Did you know there is a connection between Autism and Microglia in the brain?
The Blood-Brain Barrier appears to play a critical role in many diseases. The advent of two-photon microscopy made it possible to watch the blood-brain barrier in a living, breathing mouse. This is interesting. We can now observe how microglia are moving around and coming in to protect and repair the blood-brain barrier as tight junctions. Malfunctioning microglia could lead to neuroinflammation and a wide variety of brain diseases.
An interesting article entitled “The Constant Gardeners” was published in the journal Nature in 2012. It suggests that Microglia, the macrophages of the brain seem to be crucial for pruning back neurons during development. Neurodevelopmental disorders such as autism and schizophrenia are often associated with faulty pruning.
The picture shows a neuron from the brain of a young person with autism. A paper published in the journal Neuron in 2014 reports that young people with autism have excess synapses in the brain.

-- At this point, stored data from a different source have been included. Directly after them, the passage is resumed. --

Points, in no order, along strands that fork, close into loops and pass close to each other.
Points whose rows are less than 76.7 apart are linked; no others are.
Bavop:   0 -37  20   7  17   6   3  50 -40  30  17  -9   1  11  36   0 -29  -2  -2  31  -8  25  -2
kag:   1  39  17 -22  18 -13 -16   6 -24 -16 -20  -7   6 -43 -51  -3  -7   8  17  -5 -24  -1   4
Pon:   3 -20  24   7  -4   7  28  59 -34  18  15  -3   2  24  21  -6 -28  -8 -17  35   6  28  26
kugaz:  11  -7  11  46  -7  32 -22 -19  27  26 -12  20  13  17  -4  20  -4 -17  15  12   6   8 -41
migo: -10  -3 -29  -7 -13  12   8 -11  25 -32  -7  45  52  13 -10  35 -19 -25  20  18   5  13   7
tolum:  15   9   5  -6 -13  13 -19 -25  20 -38  14  46  10 -16 -25  -6  19 -11 -20  16 -20 -25  34
nik:  18   1  18 -19   1  -1 -21   3   1   7  -1   7 -25   1  28 -23 -22  -2  11 -13   1  21 -11
pepar: -18   0 -15 -10  39  20  15  16   1  13   4 -27 -37  -8   8  -7 -23   2  -8 -26  16 -31   3
bak: -17   7   9  16  32   1 -22 -23 -15  26   7 -12 -24  -7 -13 -16 -24  15   8  -8  -2  -6 -37
nef: -29  19 -17  13  -9   2 -33  -1  13   1 -19   7  13  26 -24 -13 -29  -9  19  13  22   0 -24
Fut:  28   3  21  -2 -24 -21  12   2  26 -19  -6   4  -8  11  -2 -27   3  24  36  -8  -4  38  -4
sitez: -13   8   5   9  -2  -3  -1  13  -4 -20  16 -11  11  15 -23 -18  13   6  14  19 -29   6  -2
zoru:   4 -17  22   5   1 -13  51  11 -28  10 -10  -5  22 -17 -26   7  -1  35  13  17 -17  15  11
vede:   3 -12  -3 -29  -3   6  40  -8  -4  19  24   5  -9  -3  38  24   5  12   5  15 -13 -19   8
mufu: -31  14 -33  -4  -3  14  -4  -4  30  -4  -4  16  20  30  -6  -1 -14 -20  38   8   6  -8 -20
bero:   0  26  -9  13   4   2 -30  -9  -7   2 -14 -16 -23  -1 -13   1 -28  -5 -34 -19  32   3  12
Zir:  -6 -16  10 -13  41  10 -15   8   5 -14  39   5 -12 -15  25   4  35  -9   0   6 -53  13 -12
kimut:   8  -2 -14  17   3 -20 -37 -18  30 -52  19  20 -10  -6 -10   2 -12   7 -14 -10   0   4   9
Nuriz: -20 -17  -8  -9  24  26  16  44 -26  43  18 -22 -18  18  34   2 -40  -8  -5  11  11   3   3
daka:  33  10  14   9 -22 -34 -12   1  -8 -24   4 -10  -9   6 -11  -2 -24  28 -23 -19  15   6  13
Dovem:  14  28  -3 -12  -8  15   5   2   6  -8   6 -12   5 -21  19  10  47 -23 -11   1 -21   7  31
fubi:   4  12 -14 -26   1  -7  15  -1  -1 -20  -5 -11  11 -22  -4  -1  34  -2 -12 -17  -5   4  30
kudo:  22  -3  12  54   8  31   3 -28  22  13  12  10  -2  11  -8  19   4 -15 -15   4 -14   8 -21
pugal:  -1  10  -3   7   1  -4  -2   2  17   2  12 -12   3  10 -20   4  12   1  34  13 -24  22 -28
Vik:  -1  12   4 -22  -1 -41  14  11 -34   1   7 -45 -16  -9  -6 -11  -2  36   7 -23   5 -28 -10
Zazo:  26 -18  15  11 -20 -19 -12  15  48 -26 -12   4  12   6  -9  -7  14   1  27 -21   3  42   1
ruv:   1 -27   3  21  11  14  18  -8   3   6   7   2  23  -9  14   6  42  -1  -2   3 -27 -13 -13
fose:   3  33 -14 -15  23   0  12 -34  20  -6  15  -6 -37 -23  -4  14  -5  -2  -7 -10 -22  -2  15
Muvik: -17  10 -35  10 -15  -4   1  -4  42 -34  19  41  30  42  -6  16 -24  -9  34  30   7   4  -5
kasu: -15  -2  -5  27  -7 -10  21  23   3 -19   6   1  23  36 -32 -14 -16  18   1  13 -17   1  -3
givig:  22  20  10 -20 -39   3  -5 -10   6 -28   4  27   9  -6  -8 -18   5   2 -18   9  -6 -19  36
Mezo: -28 -23 -26 -10  12  29  -9   4  -7  15  -4  -1  11   1  25  10 -28 -32 -12 -18  35  -6  16
palub:  -4  37   9 -18  -5 -30 -27 -18 -26  -5 -22  12  -1 -29 -44   8 -11  18  31  22 -14  -8   0
riz:  12  35   1 -16 -13  25 -34 -18  31   6  14  10 -29   1   6  -7  35 -29  20   7 -23  23 -14
Pud:  -8  26  -8   0 -10  -9 -44  -8  12 -26   2 -10   7   1 -54 -21  39 -10  -8   9  -8 -25  -3
Reniv:   3 -39  -4   9  23   6  40 -20  -3  15 -21  13   8 -19  15  16 -14   5  -3 -26  10 -16  -1
ser:  15 -23  -6  15  28   9  -8 -29  15   0  21   5 -18 -29  20  35  -1 -21 -40 -24  -1  -1  14
sefu: -20 -20   5 -40  11 -22 -36  16 -28   0  14  -8   9 -15  15  -9  -8   6  -7 -10   5 -15   7
vidu:  -5   4  -4 -15   7 -23  26  -9  19 -28 -30  -2   8 -24 -10  -1  38  10   6 -39   1   8   7
fav: -15 -23  12 -24  17 -21   1  13 -23  17  24 -18 -18  12  33  -5  11  17  19  -2 -12  12 -21
luri:  31 -28  23   0  -8   8  17  11 -35  53 -21   7   2 -13  39  17   7   4   4  13  12  19   3
dafur:   8  32  10 -18 -16  19  32  34  -3   2   8 -20  -2  15  15 -30   7   0   0   9 -14  11  16
guk:   9  24   0 -22   5 -13 -17 -38  20 -24  23   0 -52 -15  18  -6   1  13 -16 -24   3 -19   6
pugi:  -2   4   7  11   4  32  -6   9  -1  -4 -26  12  14  -7 -28 -19 -10  -8 -27  -6   2   3   3
nenub:  11  30   4  32 -18  37  19   2  14  10   1  -7 -12  38  -4 -17   9  -2  -9   4  -3  -8 -14
visu:  -3  38   0  -7 -12 -23  -8 -16   4 -22  -7   0 -10   8 -44  -7  -5  15  33   7  -1 -24  -6
Veke:  -2 -30   0  19  31  -5  15  -8 -18  31  -1  -4  -8 -26  -3  30 -25  12  -9 -10  15  -8  -3
rofa:  -9  19  -1 -13  -8 -50  -6   3  -8 -13   2 -26 -23  12 -21 -19 -13  31  22 -15   7 -13 -27
nimam:  -4   9   4 -15 -12  13 -55   7  14 -16  -6  16 -10   6  -8 -35   7 -27  -6  -6   9  -3  -8
vez:  18  12   6  16 -43  16   4  31  -2  20 -19 -22  20  22  -6  -1  36 -14  19  18  -5  30   0
bota:  30  13  22  -5 -26 -33   4  -9   6 -15  -5 -12 -15  -7  -7  -1   3  28   6  -1   2  24   0
lom: -13  -5   7 -18  18  -7 -24  23 -21  14  10 -36  -7 -15   3 -17  19  -4   0  -2  -8   4 -10
nuti: -18  -5  -4  37  -5 -12   6  10  -2  -8   7 -19  -1  45 -31  -9 -31  17  -6   5  12   4 -19
ruvuz:  15 -11  15  36 -14   5  -9 -13  -5  44 -14  -6  -5  14  13  11   2   2  20  14   2  26 -35
gogip:  20  24   2   8 -31 -14 -43   6 -10 -10  -1 -16  -6  -6  -1  -8 -22  -3 -28 -14  33  16  13
Tar:  19 -21  32  30  36  51  -7  28 -19  32  -1   8  -4  -7  30  12 -16 -25 -10   5 -17  12 -20
poted:   0 -21 -22  27  -8 -11   4 -20  24 -41  -5  22  40 -14 -13  18  26 -13 -18   0  -6   4  26
Bura: -17  -8   1 -18  -5   0   6  -6  -9  -8  -7  35  13   2  14  -6 -26  -8  14  14  14  -7   9
rufi:  10   3   4   5  10   1 -14  12 -16   6   1  -8 -23  -9  -8 -16 -36   3 -53 -23  18 -26  26
mopob:   1  11  19  -9  -7  30 -44  -2  15   9   3  10 -26   4  30 -25  20 -19   8   3  -8  18 -16
tobip: -12   8   1  -5  46   6  11  -1  -7  33  -8 -25 -40 -12  10  -1  -4   7   6 -24  -1 -10 -26
bori: -20  23 -25 -28 -19 -14 -29 -22   5   0  14  -8 -15   3  17  -4  36 -13  -5   1  17 -24   8
rodes:  18  -7   7  -3 -46  18   1  -6   1  31 -36   2  29  -1   0   3  39  -4  20  14  15  18  -8
faro:  -2   4 -23  36 -34   5  18  -6   0  20  -4  -7  41  20 -19  16  28  -6   6  26  -5 -18   9
zad:  -8  -7   8  17   8 -26  -8 -12  20 -26 -29  -5   1 -18 -33   7  33  10   4 -44   1  19 -17
tak:   1 -28   5 -31  15 -29 -21   9 -37 -14   5  -1  13 -37  -3   5 -17  16 -22  -4  10 -26  34
bap:  -9 -31 -15   2  12 -15  37 -13   5  -3  -5   7  24  -5  25  30   3   0  14 -20   8  12  -7
mamal:  -4  14   2  12   9  17 -40 -21   8  -8  22   2 -34  -5 -18 -26   5  -8 -43   1  -5 -38  -5
binu: -26  -1  -2 -36  24 -24 -27  18 -26 -10 -11 -21 -11 -17   4 -21 -28  -1 -16 -42  27 -23   5
Nad: -28  12 -33  -4   8   1 -16 -12   7 -28   0  20  14  -6 -25 -10  34  -7   1   9 -12 -38   2
Kivog:  -1  36 -19  -2 -12 -19  -8  -6  35  -2   0 -12 -10  22 -30   5  15   2  47  11 -14   7 -17
Ketab:   3  -8  11 -32 -35 -20  -9 -10 -14 -12  -3  28   7  -3   3 -24  -6  10   6  19   6 -10  14
Pala:  -6  47 -12  -1  -4   9 -40 -10  22 -30   6   6 -19  -7 -27 -27  11 -23 -23  -6   6 -19  13
gupi:  11  26  -8 -22 -12 -11 -45 -20  19 -10  34  -4 -48   3  20  -3  20 -16 -20  -2   8  -9   3
lefi: -31  10 -17   0 -21 -13 -16  -4 -22  18 -25 -12   0  16 -11 -13 -26  14  20   3  43   1 -19
mif:  22 -19  22  11  -6  28  20  -1  -8  37 -34  12  12 -10  15  15  17   2  25   6   1  14 -22
vubod:  17  -7  13  38  11  16  -3 -13   7  16  11  -1  -5 -11  -4  15  36   0 -19  13 -35   1  -5
talom:   0  -2   9  13  34  45  -3  15  -3  10  -6  14   6 -10  -3  -4 -26 -27 -13 -12 -17  12  -6
gutob: -32  12 -47 -17  -2 -17 -24 -33   2 -16  12  17   0  -7  -6  12  38  -8   8  25   4 -33  -5
zigal:   3 -21 -13  22 -12   8   9 -24  18 -22 -15  42  57  -8 -18  30   5 -24  -4   1  11   7   0
ruviv:   0 -30   4   3 -10 -10  51 -16  -2   9 -14  13  52  -7  -4  17   7  19  19  11  -2  12  -3
Nub:  32 -14  15  -4 -12  -1  14  34 -29  44 -17 -24 -19  12  38  -6   7   9  -7   2  27  27  19
nogu: -36 -26 -29 -33   7  -1   3   2  -8   5 -15  20  32  -3  18   7 -30 -18  -5   1  34  -7  15
Zim: -12 -13 -15  -1 -17  -1  32   2  -3   1 -12   5  51   5 -21  16  25   8  24  42 -11  -4  -5
lav:   7  -1  19 -24   5 -28  16  20 -33  18  -1 -32 -18 -16  -6 -10 -32  30   0  -4  11 -33  14
nifuz:   5  -1  18 -18  -9 -21  10  14 -37  15  15 -14 -14   2  20 -15 -46  25  -9  18   9 -13  12
noto:   3 -15  11 -13   4 -16 -12  -8 -27   0 -19  11  13 -28 -16 -15 -36  16 -37  -4  17 -29  23
sineb:   2  17  20  21  -4  35   2  11  17   6 -33  -7  -5  10 -24 -28  19 -12  -2 -19  -8   1  -6
lef: -10  -8   8  -4   7 -22  -4   4  10  -8   8  -3 -21   7  37 -13 -10  17  12 -18   3  14 -20
Riv: -29 -13 -12   7  15  15   6  33 -13  26   0 -11   3  22  24  -2 -29 -26 -17 -13  32   2  -2
Fafe:   0 -26 -21   8   9  -8  17 -31  24 -11   6  31  27   8  30  47  -1 -11  28  -3   1  10 -16
mesu:  13 -21  16  36  -9  -3  -3   3  37 -20 -34  -3   7   8 -14   2  18  -1   4 -29   5  36 -10
vonu:   6  -1   2   9  -5   6  54  -4  -3  20  20  -4  -4  29  23  12 -16  20  -4  15 -11 -15  -1
Mutuf: -24 -16  -4  14  -7 -20   4  19  -6   4 -25 -17  16  17 -33  -4 -27  12  -2 -17  32  13 -22
tov:  25  41 -11 -30 -21  17  -4   1  25  -6  15   4 -22  -1  18  15  41 -31   9   6 -25  21  12
Bapu:  12 -12  16  27  17   1  45   5 -33   8 -12 -16  18 -14 -37   7  -5  20 -26   3 -10  -6  14
biza:  -1  27 -18  12 -39  20   9  11  -8  20   3 -14  30  33  -6  18  28 -13  14  44 -10  11  14
vafol: -29  10 -15 -18  34  -2  15  14  -6 -10  -6 -11 -11  -4  -3 -23 -42   3  -9 -37  18 -14  -1
nupe:  -1 -15  18 -19 -10 -16  35  31 -29   0  22   4   2  26  16   0 -58   7  -7  30  11   4  19
sot:  29  11  18 -13 -19  15  24  19  -5  21  -8 -25 -29  -6  37 -12  20  -8  -6  -4   7  22  18
gafo:   7 -29  -4 -24  22  -4  14   4  -2   7  32  -6 -20 -15  30  11   3  16 -12  -1 -18 -23  24
zusut:  13 -17   4   5  29  24  19 -11  -1   6  24  -5 -24 -16  19  28   7   2 -34 -14 -22 -18  32
Fena:  -6 -11 -23   0  17  -4  23 -33  17 -33  -4  52  11   0  20  37  -5   2  30  15 -15  -5 -23
Gonab: -16 -32   8  -2  42  19  -3   0  -1  -8  10  27  19 -19  13   6  31  -7   4   6 -42  -2 -19
Vovi:  17   0  -2  23 -29  22  50   4   6  21  -4 -16  -1  40  12  -1   3   7   1  10  16 -11   4
butum:  -1 -12 -15  16  22 -16 -12 -18  25 -31  29   1 -11 -11  10  13  20  -2 -22 -20  -7   6   0

A tip is a point with one link. Name the tips that can be reached along the links from each point below, in the order of the rows.
ruv: Zir, dafur, Veke, Bapu, Fena
gafo: kimut, Tar
Dovem: bak, fose, mamal
Pon: kag, tolum, poted

A fork is a point with three links, a tip a point with one. Leave the first point through the second and follow the links. Name the first fork or tip that comes.
Riv, Nuriz: visu
rofa, Vik: tolum
fubi, vidu: sefu
Zir, Gonab: mif
daka, bota: mopob
Mutuf, lefi: poted
fose, guk: Pala
kimut, butum: Tar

Excess is due to a slowdown in a normal brain “pruning” process during development. Excessive synapses may have profound effects on how the brain functions. GcMAF may be an ideal candidate for this role by activating Microglia in the brain without side effects.
Picture: A neuron from the brain of young person with autism
An interesting article entitled “A Non-inflammatory role for Microglia in Autism Spectrum Disorders” was published in the journal Frontiers in Neurology in 2016.
And it also suggests that normal neurodevelopment represents a complex interplay between microglial cells and synaptic wiring.
But we still need to find out the genetic and epigenetic etiology, neurosynaptic dysconnectivity and abnormal microglia and immune findings in autism.
An important article was published in the journal Nature Reviews immunology in 2018.
Microglia arise solely from yolk sac erythro myeloid precursors.
Microglial precursors migrate to the brain parenchyma and quickly diverge from other tissue-resident macrophages in terms of their gene expression profile, under the influence of unknown brain-derived signals.
Microglia interact with almost all CNS components during embryonic and post-natal development when they carry out a large number of non-immune tasks that are crucial for brain function.
Another important point is that Microglia have multidimensional activation states in CNS disease and injuries.
These points are the most important.